For RN self-efficacy related to EBP, DEU RN's had higher self-efficacy scores related to ensuring and supporting evidence-based practice than non-DEU RN’s with a mean difference of 3.98 (p<. 05). For student general self-efficacy and perception of nursing care on the unit, no statistically significant differences were found between DEU and non-DEU student groups. When evaluating the student’s UNH clinical instructor, a mean difference of 5.59 (p< .05) was found between DEU and non-DEU student groups. DEU students were found to have a more positive perception of their clinical learning environment with a mean difference of 12.45 (p< .05) and a more positive perception of leadership style with a mean difference of 4.18 (p< .05) when compared to non-DEU students. The qualitative data revealed that patient’s viewed students as a “breathe of fresh air” and bringing “unintended benefits.” Overall, the findings from this implementation project supports the continuation of the DEU and begins to describe the difference between DEU and non-DEU on key variables considered to be important to promote safe and effective nursing practice.

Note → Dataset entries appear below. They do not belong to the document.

Rows are points. Two turns around zero, p and q, are shown by what they do to some points. Write where each new point lands after one turn and then the other. Backwards means that the second turn is done in reverse. Each puzzle has new turns, and all numbers are rounded.

Turn p:
-.42  .07 -.10 =>  .08  .35 -.25
-.42  .32  .26 => .40 .43 .04
 .33  .23 -.31 =>  .13 -.44 -.21
 .43 -.60  .21 => -.57 -.24  .45
-.32  .21 -.04 =>  .22  .25 -.19
 .40 -.22 -.01 => -.25 -.34  .17
Turn q:
-.44 -.02 -.40 => -.33 -.50 -.05
-.01  .23 -.33 => -.31 -.04 -.26
.23 .26 .41 => .04 .50 .18
 .22 -.47  .31 => .59 .03 .12
Where do these land?
q, then p: -.24  .17  .05 => .03 .28 .09
q, then p: .75 .37 .08 =>  .63 -.31 -.47
p, then q backwards: -.06  .23  .32 =>  .08 -.17  .35
q, then p: -.22 -.45 -.63 => -.78 -.06 -.19
p, then q: -.10 -.22 -.03 => -.20 -.08  .11
q, then p: -.14 -.10  .20 => .00 .01 .26

Turn p:
 .23 -.36  .04 -.04  .04 -.04 =>  .06 -.06  .40  .00  .09  .13
 .08 -.02  .30 -.01 -.17  .40 => -.25 -.08 -.02 -.06 -.22  .40
 .52  .21  .01  .33  .20 -.03 =>  .55 -.30 -.07 -.15 -.07  .20
-.07  .10 -.26  .05 -.45 -.28 => -.09 -.07  .02 -.24 -.19 -.51
 .00  .06 -.18 -.23  .26 -.10 =>  .16  .27 -.03 -.03  .25 -.05
-.55  .08  .07 -.22  .25 -.33 => -.05  .43 -.15  .46  .10 -.31
-.21 -.07  .02  .11 -.13  .39 => -.39 -.18 -.15  .01  .04  .15
Turn q:
-.06 -.45  .17  .22 -.14 -.21 => -.22 -.40  .31  .05  .19  .04
 .07  .19 -.01  .24  .23 -.15 => -.05  .08  .05  .26 -.20 -.23
-.02 -.05 -.32  .17  .13 -.34 => -.29 -.14 -.08  .03 -.09 -.39
-.06 -.24 -.19  .02  .02 -.03 => -.22 -.13 -.11 -.03  .14 -.04
 .20 -.54 -.05  .14 -.29  .01 => -.01 -.49  .02  .02  .44  .02
 .18  .25  .38 -.43  .03  .08 =>  .39  .43  .24 -.18  .06  .09
-.30  .28 -.23 -.14  .27 -.19 => -.28  .30 -.13 -.16 -.33 -.17
 .06  .45  .20 -.06 -.27  .26 =>  .50  .10 -.04 -.04 -.27  .23
-.07  .12  .06 -.16  .02  .57 =>  .18  .27 -.26  .05  .05  .44
Where do these land?
p, then q:  .08 -.09 -.14  .22  .23  .09 => -.13  .08 -.03  .20  .27 -.05
q, then p backwards:  .21  .02 -.09  .24  .03 -.19 => -.17 -.05 -.04  .22 -.05 -.25
p, then q: -.75  .08 -.13  .07  .09  .12 => -.58 -.12 -.23  .12 -.39 -.22
p, then q:  .12  .04  .20  .12 -.48  .29 => -.04 -.22 -.07 -.39  .11  .41
p, then q backwards:  .03  .14  .52 -.52 -.09 -.06 => -.35  .47  .27 -.12  .36  .14
q, then p:  .12 -.29 -.24  .15  .08 -.13 =>  .06 -.03  .09  .30  .23 -.22
p, then q backwards:  .19  .09 -.13 -.28  .13 -.13 =>  .15  .13  .12 -.34  .02  .04

Turn p:
 .30  .05 -.41 -.04 -.04 -.10  .28  .21 => -.07 -.13  .02  .01  .24 -.23  .48  .17
-.21 -.14  .28  .20 -.41  .01 -.30 -.08 => -.23  .04 -.18  .30 -.28  .22 -.37  .06
 .14  .06 -.38  .37  .00 -.04  .34 -.20 => -.12  .06 -.12  .22  .49 -.06  .30 -.20
 .34 -.15 -.15  .33 -.17  .14 -.18 -.38 => -.13 -.20  .08  .40  .33  .40 -.02 -.05
 .11  .15  .29 -.32  .30 -.53  .21  .25 => -.01  .38  .49 -.32 -.22 -.37  .16  .07
-.08  .06 -.22  .35 -.09  .10 -.38 -.18 =>  .04  .08 -.27  .22  .20  .43 -.08  .11
-.21 -.10  .19 -.20  .30  .37 -.06  .39 =>  .08 -.22 -.13 -.60 -.17 -.05 -.23  .02
-.36 -.30  .02 -.39  .23  .14 -.04  .11 =>  .32 -.16 -.07 -.27 -.08 -.29 -.39  .10
-.09  .00  .27  .23 -.23  .13 -.12 -.25 => -.15  .02 -.09  .24 -.14  .26 -.23 -.23
 .07  .37  .11 -.52  .11 -.22  .26  .12 =>  .26  .13  .28 -.19 -.35 -.32  .37 -.07
Turn q:
 .11 -.12  .37 -.08 -.20  .17 -.13  .31 =>  .46 -.02  .23  .08  .25  .06 -.04 -.09
 .43  .29  .10  .08 -.10 -.21  .01  .14 =>  .03  .36  .27  .21 -.16 -.01 -.12 -.27
-.09  .30  .01  .19 -.36  .13 -.13 -.18 => -.20 -.30  .27  .27 -.05  .12  .10 -.15
 .11  .05  .10 -.14  .26 -.14 -.31 -.07 => -.06  .04  .05 -.13  .06 -.19 -.40 -.06
-.12 -.03  .14  .54  .56 -.22  .75  .31 => -.20  .80 -.40  .02  .18  .58  .13  .36
-.18 -.61 -.16 -.03 -.07  .04 -.23  .22 =>  .40 -.22 -.21  .07  .10 -.27  .03  .45
-.22 -.01 -.07 -.17 -.01 -.16  .20 -.23 => -.25 -.02 -.15 -.16  .08 -.15  .25 -.04
 .03 -.12 -.25 -.21  .16  .15  .06 -.58 => -.21 -.31 -.44 -.26 -.22 -.11 -.02 -.22
-.07  .26 -.25 -.19 -.24  .24 -.22  .08 =>  .03 -.32  .39 -.12 -.26 -.03  .09  .02
Where do these land?
q, then p: -.10 -.47 -.20 -.27 -.14  .21  .25  .03 => -.05 -.28  .21  .08  .23 -.40  .34  .11
p, then q:  .16 -.23  .13 -.05  .39 -.60  .15  .07 => -.21  .35  .37 -.16  .49 -.03 -.22 -.13
p, then q:  .06 -.60 -.11  .46  .21  .16 -.41 -.01 =>  .19 -.27  .04 -.34  .10  .10 -.56  .51
p, then q: -.16  .01  .21  .12 -.28 -.11 -.14  .38 => -.01 -.17  .36  .03 -.03 -.08  .32  .27
q, then p:  .24  .20 -.20  .09 -.13 -.04  .24 -.29 =>  .02  .02 -.28  .41 -.02 -.06  .00 -.22
p, then q backwards: -.49  .44  .18  .11  .32  .05  .08  .23 =>  .34 -.08 -.06 -.37  .41 -.05  .46 -.02
p, then q backwards: -.08  .07  .14 -.23 -.44 -.20 -.12  .02 =>  .21  .01 -.43  .27 -.13 -.08 -.07  .08
p, then q:  .36 -.12 -.01 -.18  .24  .02 -.30  .11 =>  .44  .07  .05 -.19  .27  .10 -.10 -.07
q, then p backwards: -.01  .61  .18  .02 -.14  .19  .43 -.18 =>  .46  .40  .37  .36  .06  .15  .09 -.11
p, then q: -.10  .08 -.42  .24 -.16  .28 -.01 -.10 => -.02  .00 -.34 -.05 -.40  .15 -.03  .25
p, then q:  .13  .03  .10 -.29  .13  .04 -.16 -.26 =>  .24 -.02 -.03  .15  .09  .08 -.17 -.32

Turn p:
 .39  .25  .14  .01 -.37  .51 -.29 -.18  .07 -.44  .35 =>  .20  .02 -.41  .20  .10 -.25  .28  .12  .02 -.71  .39
 .03 -.55  .26  .18 -.11  .59  .36 -.30  .14 -.38 -.17 =>  .55 -.05 -.18 -.18 -.27  .55 -.24  .21  .34 -.40  .23
-.08 -.11 -.25 -.34  .48 -.36  .07  .66 -.08  .41  .45 => -.79  .16  .30 -.24  .16  .24  .11 -.11 -.53  .15 -.40
 .18  .12 -.14 -.14  .73 -.57  .01 -.06  .21  .49  .12 => -.64  .01  .31 -.10  .66  .04 -.25 -.01 -.05  .49  .01
-.30 -.55 -.36  .27 -.16  .20 -.25 -.47 -.36 -.58 -.12 =>  .28 -.72 -.46 -.27 -.64  .04 -.06  .19  .02  .03  .29
 .29  .14 -.37  .08  .16 -.34  .28  .39 -.26  .67 -.10 => -.46 -.21  .56  .30  .19  .11 -.05 -.45 -.04  .18 -.44
 .00  .17  .48  .56 -.23  .10 -.13  .03  .01 -.69 -.01 =>  .47  .18 -.48 -.06 -.12  .00  .52 -.27  .34 -.06  .40
 .13 -.18  .08 -.51  .11 -.29 -.14  .37  .16  .27 -.50 => -.45  .34  .48 -.02 -.19 -.12 -.06  .31  .32  .19 -.28
 .22 -.10 -.14 -.31 -.06 -.69  .14  .02 -.04  .55  .06 => -.29 -.13  .80  .12  .21 -.05  .05  .12 -.21  .32 -.08
-.49 -.17  .32  .15 -.56  .24  .08 -.36  .08 -.28  .07 =>  .85  .06 -.25 -.02 -.28  .06  .08  .26 -.18 -.01  .15
-.22  .21 -.02  .45 -.39  .56 -.31 -.12  .46 -.20 -.07 =>  .55 -.03 -.73  .19  .11 -.14  .16  .20  .24 -.20 -.24
-.16  .26  .45  .12 -.02  .55 -.27 -.25 -.34 -.06 -.01 =>  .20  .28 -.54  .43 -.25 -.06 -.21 -.12 -.07 -.10  .35
 .02  .53 -.45 -.54  .41 -.49  .43  .27 -.05  .23 -.06 => -.47  .11  .59 -.36  .33 -.43 -.33 -.44 -.21  .11 -.36
Turn q:
-.56  .49 -.12  .30 -.71  .12 -.17  .34 -.09  .59 -.63 => -.29  .56 -.10  .08 -.71  .14 -.51  .03  .72 -.42 -.42
 .24  .01  .62  .22 -.32 -.37 -.02  .53  .07  .08 -.17 => -.39  .26  .32  .38 -.24 -.44  .22  .42  .16  .22 -.20
-.20  .23 -.10 -.24  .04  .58  .03 -.11  .16 -.61 -.19 =>  .19 -.38  .01 -.34 -.13 -.31 -.21 -.58 -.19 -.24 -.25
 .52 -.16  .56  .47  .03  .37 -.16 -.12  .39 -.11 -.29 => -.21 -.37  .39 -.40 -.42 -.05  .49  .22 -.05  .37 -.39
 .41  .05 -.23 -.22 -.15  .31 -.19 -.07  .53 -.34 -.25 =>  .31 -.30  .17 -.50 -.39 -.34  .08  .11 -.23 -.30  .04
-.26 -.02 -.13 -.40  .04  .06 -.19 -.41 -.05 -.13  .57 =>  .30 -.12 -.33  .01  .23  .17 -.43 -.09 -.53  .13  .12
-.21 -.33 -.45  .12  .03 -.08  .33 -.34 -.17 -.25  .61 =>  .13 -.37  .06  .35  .38  .54 -.16 -.22 -.33 -.15  .37
 .40  .21  .14  .01  .30 -.46  .42 -.03 -.48  .46  .20 => .13 .30 .16 .18 .76 .11 .15 .33 .45 .30 .09
-.47 -.40 -.35 -.65  .15  .38  .20 -.34  .36 -.25  .17 =>  .06 -.39 -.24 -.38  .00 -.02 -.46 -.56 -.42 -.04  .64
 .08 -.16  .29  .07 -.39 -.09 -.42  .26 -.21  .02 -.75 => -.15 -.03 -.32  .21 -.65 -.37  .25  .23  .47  .04 -.25
-.21  .06 -.12  .13  .44 -.62  .06 -.08 -.10  .13  .23 => -.28  .22 -.25  .16  .63  .23  .12  .15 -.09 -.14  .11
 .25  .02 -.10  .18  .55 -.21  .10  .37 -.41  .40  .50 =>  .19  .62  .12  .24  .54  .33  .46 -.04  .02  .23  .14
Where do these land?
p, then q backwards: -.42 -.47  .42 -.16  .14 -.47  .56 -.28 -.41 -.14  .44 =>  .20 -.42 -.20 -.12  .10  .59  .01 -.11  .58  .34  .72
p, then q: -.02  .12 -.23  .30 -.36 -.25 -.59  .04 -.34  .25 -.42 => -.59 -.04  .19  .23 -.21  .44  .03  .41  .33 -.14  .29
q, then p: -.59 -.26 -.01  .13  .52 -.22 -.11 -.43 -.42 -.11 -.27 => -.01 -.63 -.32 -.40  .04  .15 -.60  .16 -.08  .03 -.38
q, then p: -.02 -.51  .14 -.23 -.34  .30  .39 -.04 -.26 -.51 -.27 =>  .26 -.42  .18  .09  .12  .47  .28  .58 -.04  .30  .26
p, then q:  .11  .48 -.26  .25  .57 -.24  .34  .33 -.09 -.11  .07 => -.12 -.34 -.57 -.52  .37  .17 -.30 -.03 -.01  .13  .08
p, then q: -.28  .27 -.25 -.41 -.24  .13 -.20  .24  .45 -.03  .39 =>  .05  .09 -.22  .25  .37 -.48  .24 -.18  .43 -.39  .00
p, then q backwards:  .06 -.16 -.50 -.60 -.01 -.53 -.23  .31  .42  .29 -.25 =>  .35  .43  .79  .34 -.08 -.22  .16 -.04  .46 -.02 -.23
q, then p:  .38 -.46  .17  .40 -.37  .45  .30 -.42  .07  .15  .49 =>  .05  .37 -.04  .71 -.27  .71  .01  .32 -.09 -.29  .03
p, then q backwards: -.19  .50  .14  .06  .05  .32 -.12  .36  .48  .18 -.35 => -.19  .62  .20 -.06  .12 -.15 -.24  .26 -.51  .17 -.16
p, then q:  .34 -.49  .36  .00 -.18  .30 -.26  .51  .01 -.35 -.21 => -.10 -.15  .68  .00 -.26 -.25 -.47 -.26 -.15 -.40 -.04
p, then q:  .33  .46  .16  .20  .24  .60 -.04 -.25 -.24  .34 -.01 => -.02 -.20 -.17 -.07  .03  .59  .31  .01 -.44 -.37 -.43
q, then p:  .31  .54 -.13  .06 -.02 -.39 -.01 -.37  .34  .05  .39 => -.64  .47 -.14 -.14 -.37  .01  .08 -.31  .21 -.13  .04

Dissertation Defense for Cheryl Gagne

Program: Nursing: DNP

Department Contact Email: janed@unh.edu

Defense Title: Mitigating the Risk of Unplanned Transfers to Intensive Care

Defense Date and Time: 04/22/15 9:00 am

Defense Location: MORR 204

Defense Advisor: Susan Fetzer PhD, RN, MBA, CNL

Defense Abstract: Early warning score tools are used in many countries and healthcare settings to collate clinical assessment parameters and translate them into a language that can be used to predict the clinical deterioration of patients. These tools are used in spite of many conflicting studies regarding their validity, reliability and effectiveness. In this quality improvement project an early warning score was embedded in the electronic medical record at one community hospital. The purpose was to facilitate an early response by nurses to changes in patients’ assessments through alert messages programmed into the electronic medical record. Phase I of the project involved a pilot unit as an initial test of the early warning score tool. Phase I findings demonstrated an 80% reduction in the number of patients being transferred to the intensive care unit following a rapid response team call. It also demonstrated the same 80% reduction in the number of patients being admitted to the intensive care unit in a state of serious clinical deterioration. In Phase II, the project was extended to all medical surgical units with the addition of two alternative methods for communicating alerts to nurses. In Phase II nurse response times to EWS alerts improved over 80% (p = 0.0001), while the number of unplanned transfers of patients to the intensive care unit without and with signs of serious clinical deterioration increased from 1.96 to 3.33 per 1,000 patient days and from 1.14 to 1.67 per 1,000 patient days, respectively. Phased implementation of an early warning score tool led to fewer unplanned ICU transfers (Phase I) and improved response time to early warning score alerts (Phase II).